Body Talk

By Ashleigh Brilliant   |   April 18, 2023

One piece of medical advice we’re often given is to “listen to your body.” It is also one of the most confusing and misleading. My body does not know who I am or where I live. It was designed by a proverbial “blind watchmaker” named Evolution over the course of untold eons.

My body has nothing to say to me, no matter how carefully I listen to it. For instance, when it yawns (which it seems to like doing in spasms) there is no clear message, but a dozen contradictory ones, ranging from intense boredom to deep contentment.

But let us get down to ground zero, so to speak, and ask what feet are saying. Of course, it’s not that simple – ask any foot specialist. Not only are there (usually) five different toes on two different feet – but those feet are separated from each other by two major body parts called legs, whose interests may be vastly different. Left legs and right legs are hardly on speaking terms.

Then there are the hands and fingers, the eyes and ears – mysterious twosomes born somewhere in the strange country called Symmetry.

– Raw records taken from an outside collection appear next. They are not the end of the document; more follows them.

The rows of a group lie close to one hidden flat surface of 5 dimensions, which passes through zero. Surfaces can cross.
In the rows, zero is written as 128.
Known rows, each followed by its group:
[114 173 102 154 165 131 103 128 117] | j808
[118 151 142 144 148 132 129 105  99] | j334
[108 109 126  79 109 118 148 230 130] | j152
[107 150 108 105 157 131 109 106 141] | j334
[155 173 126 168  83  97  67 127 142] | j334
[ 41 121 118 141 132 192  73 198 138] | j808
[127 140 130 118 117 138 135 129 132] | j152
[ 60 156 129  48 128 178 148 124 120] | j808
[149 105 175 117 119 123 148 121 145] | j865
[161  83 136 207 153  97  95  47 124] | j152
[158 133 220 154  70  84 120 190 118] | j808
[136 150 107 143  98 137 117 124 130] | j42
[ 82  60 149  77  97 111 138 135  91] | j42
[102 139 150 118 135 140 115 128 127] | j328
[147 151 134 146 142 120 133 135 131] | j865
[138  83  49 159 124 158 128 162 151] | j808
[ 85 144 127 102 168 131 112  88 107] | j42
[121 102 151  95  79 141 129 175 156] | j328
[ 97 143 138 119 157 168 128 173 148] | j42
[151 130  85 170 140 107 125  97  99] | j865
[129 130 138  82 112 125 153 148 134] | j152
[111 109 151 117  95 145 132 150 129] | j334
[137 132 121 149 114 137 134 174 130] | j865
[128 127 108 135 139 132 134 116 114] | j328
[147 111 158 134 133 147 148 158 170] | j42
[124  88 180 109 122 137 149  97 138] | j865
[166 196  94 151 133 103 105 170 149] | j328
[138 146 145 129 110 117 134 156 120] | j808
[103 101 148 105 134 130 125 120 130] | j152
[105 133 122 157 150 143 123 129  98] | j328
[151 104 140 189 141 147 156 110 102] | j865
[127 142 143  89 110 124 117 140 165] | j328
[ 89 135 119 105 140 159 124 145 129] | j334
[123 147 126 133 217 105 135 121 111] | j42
[120 131 133 125 136 133 129 119 118] | j334
[107  77 150 137 145 121 106 103 128] | j152

New rows. What belongs after each?
[167 113  89 127 129 107 129 145 159] | j334
[139  72 141 160 104 141 154 114 111] | j865
[195  87 140 178 144  73 125  72 137] | j808
[120 104 110 104  98 118 115 132 130] | j865
[ 69 101 140  99 155 142 139 200 113] | j42
[ 93 135 115 135 155 149 103 128 132] | j808
[142  57 150  86 180 121 200  66 124] | j334
[151 125 104 117 113 102  94 123 171] | j334
[111 127 118 112  93 127 115 101 111] | j42
[107 136 132 164 145 159  94  59 125] | j152
[141 129 159 125 187 121 139  92 146] | j42
[131 171 118 102 132 126 145 139 127] | j152
[115  96 152  84 160 124 148  65 136] | j334
[100  98 145 125 105 156 131 158 120] | j328
[154 123 129 118 122 103 149 141 131] | j152
[107 140 120 126 134 145 125 158 128] | j42
[118  74 130 160 125 121 105 158 126] | j152
[100 117 109 110 138  92 120  93  72] | j42
[161 107 160 136 160 115 153 127 154] | j42
[140 167 177 102 165 118 133 113 156] | j865
[120 100  87 149 101 132 123 138 106] | j865
[205 122 114 157 124  66 152 140 125] | j152
[117 122 110  97 150  99 110  45 116] | j865
[135 153 140 134 203 123 133 113 138] | j42
[126 177 151  89  94 128 157 168 106] | j808
[118 146 141 117 119 130 133 146 120] | j808
[ 89 146 102 114 182 114 110 168 111] | j152
[146 135 108 140 135 121 137 127 128] | j808
[163  98  77 165 144 121 129 109 142] | j808
[100 127 139 108 121 144 113 129 134] | j334
[137 115 138 138 106 129 135 143 124] | j334
[133 129 143 126 161 121 134 117 134] | j42
[133 137 129 110 124 130 139 128 129] | j152
[120 120 142  99 125 125 141 127 133] | j152
[161 154 171 134 148 121 145 145 152] | j865
[ 53  43 126  56 118 196 134 101 162] | j808
[148 162 157 137 213 142 137  94 171] | j42
[106 161 186 125 120 118 111 146 112] | j808
[107 163 153 153 165 117  92 112 114] | j808
[126  92 195 125 120 157 161 128 139] | j865
[161 181 124 227 200 150 150 117  93] | j865
[136 152 102 149 111 138 128 178 127] | j152
[131 148 143 151 106 121 106 125 120] | j334
[121 181 107 165 148 136 120 151 102] | j334
[104 125 169 156 112 133  92 186 127] | j808
[ 80 135 148  91 101 164 113 186 148] | j328
[130 145 139 137 125 121 122 147 121] | j808
[138 140 122 150 153 130 149 133 106] | j334
[109 152 135 123 142 152 127 147 131] | j865
[128 137  87 122 153 132 129 148 140] | j334
[206 144 110 190 195  60 147 123 116] | j42
[120  80 139 109 103 143 148 127 130] | j328
[135 173 104 157 101 179 115 179 163] | j42
[106 126 141 111 111 136 110 125 139] | j334
[100 150  99  70 184 122  89  57 165] | j334
[129 133 141 125 103 117  98 115 143] | j334
[117  94  89  86 110 161 160 127 145] | j808
[147 165 105 138 116  96  70 105 159] | j334
[132 102 138 118 114 121 134 116 130] | j865
[ 92 175  96 137 123 156  95 183 126] | j334
[104 201 133 173 184 144 131  98  60] | j334
[135 162 106 109 128 105 107 156 144] | j865
[ 79  85 137 146 108 167  97 163 132] | j152
[157 117 150 161 115 107 127 135 121] | j328
[171 137 177 134 135  74 135  75 117] | j808
[ 92 148 100 103  91 147  70 175 170] | j334
[133  75 126 117  90 141 156 144 134] | j328
[129 106 108 156 149 129 110 110 139] | j808
[115 133 118 126 150 120 125 139 110] | j42
[109 165 139 118 149 176 114 106 164] | j42
[ 72  93 148 115 128 162 100 138 141] | j808
[118 126 126 114 145 116 128 141 122] | j152
[ 97 106  91 114  84  94 116 144  64] | j42
[136 138 142 143 134 137 136 147 131] | j865
[ 98 109 141 135 135 163 138 114 112] | j865
[146 139 130 152 140 110 118 121 123] | j808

But we have no corresponding duos in Front and Back—which would have been enormously convenient for mobility and safety. No rear-view mirror to warn us about what’s coming up behind. 

Ears are specially peculiar, apparently designed for no particular function – and that’s just the outer visible part. No wonder so many people have hearing problems. We must not forget about noses, although – as a general rule – we have only one of them, albeit with two of those funny holes called nostrils. 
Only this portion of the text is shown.